Saturday, December 02, 2006

Why must love be lifelong?


This is post is prompted by a message at the Bread n Roses message board..

It made me want to hang my head in exasperation.

It also made me very sad.

Toedancer asks, in essence: why must love be lifelong in order for it to be love?

Well, what if it's not lifelong?

What if there were conditions attached to loving someone. What if the underlying message of a relationship was:


  • I will love you as long as I feel like it.


  • I will love you as long as you make me happy.


  • I will love you as long as you are not an inconvenience.



Would a person feel open to intimacy in such a situation? Intimacy involves exposing one's vulnerabilities, and it's more difficult to be vulnerable if love is unconditional.

That guardedness closes off emotional growth. It closes off the joy of the security of someone else's unconditional acceptance. When you can show yourself to another person, as you truly are i.e. be vulnerable, and you are not worried that the person will not break off the emotional connection, that brings a source of joy-- perhaps unconscious, but it's there.

People want to be as they truly are. I think that's universal. A two-person, exclusive, life-long relationship, i.e. marriage,is the best place for this to happen. However special friends and family members are, they can never be the object of that same self-revelation and self-giving.

Giving! That's another aspect of lifelong exclusivity.
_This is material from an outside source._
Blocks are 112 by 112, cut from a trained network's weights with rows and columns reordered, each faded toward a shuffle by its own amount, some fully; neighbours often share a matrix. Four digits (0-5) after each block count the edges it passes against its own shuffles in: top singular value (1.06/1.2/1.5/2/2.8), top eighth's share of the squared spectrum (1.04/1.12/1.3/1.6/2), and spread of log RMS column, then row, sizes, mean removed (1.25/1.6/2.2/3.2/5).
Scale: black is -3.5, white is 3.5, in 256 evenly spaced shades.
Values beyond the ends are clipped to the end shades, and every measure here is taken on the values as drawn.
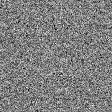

Love is the donation of self and one's resources. A relationship is like an investment. You want an emotional return on it. If you think that your relationship can possibly be cut short, you will not invest of your self as much as if you were sure the relationship was not going to end. If you see your life as being a series of romantic relationships, why invest in a relationship that is souring and that you foresee will end? At some point, it may not be worth the investment. You're not going to expose yourself to hurt and frustration if you think the other person will not stay (or that you have a door out!)

What all this boils down to is that marriage is the best guarantor of emotional fulfillment. It may not be as easy as serial monogamy; it may not even have all the spark of going from romance to romance. What it does provide is the best opportunity for emotional fulfillment and intimacy. Romance, in the grand scheme of things, isn't that emotionally fulfilling if it's not accompanied by a corresponding mutual commitment. It's comparatively superficial. Marriage is where you get to be as you truly are, where you get to be accepted as you truly are.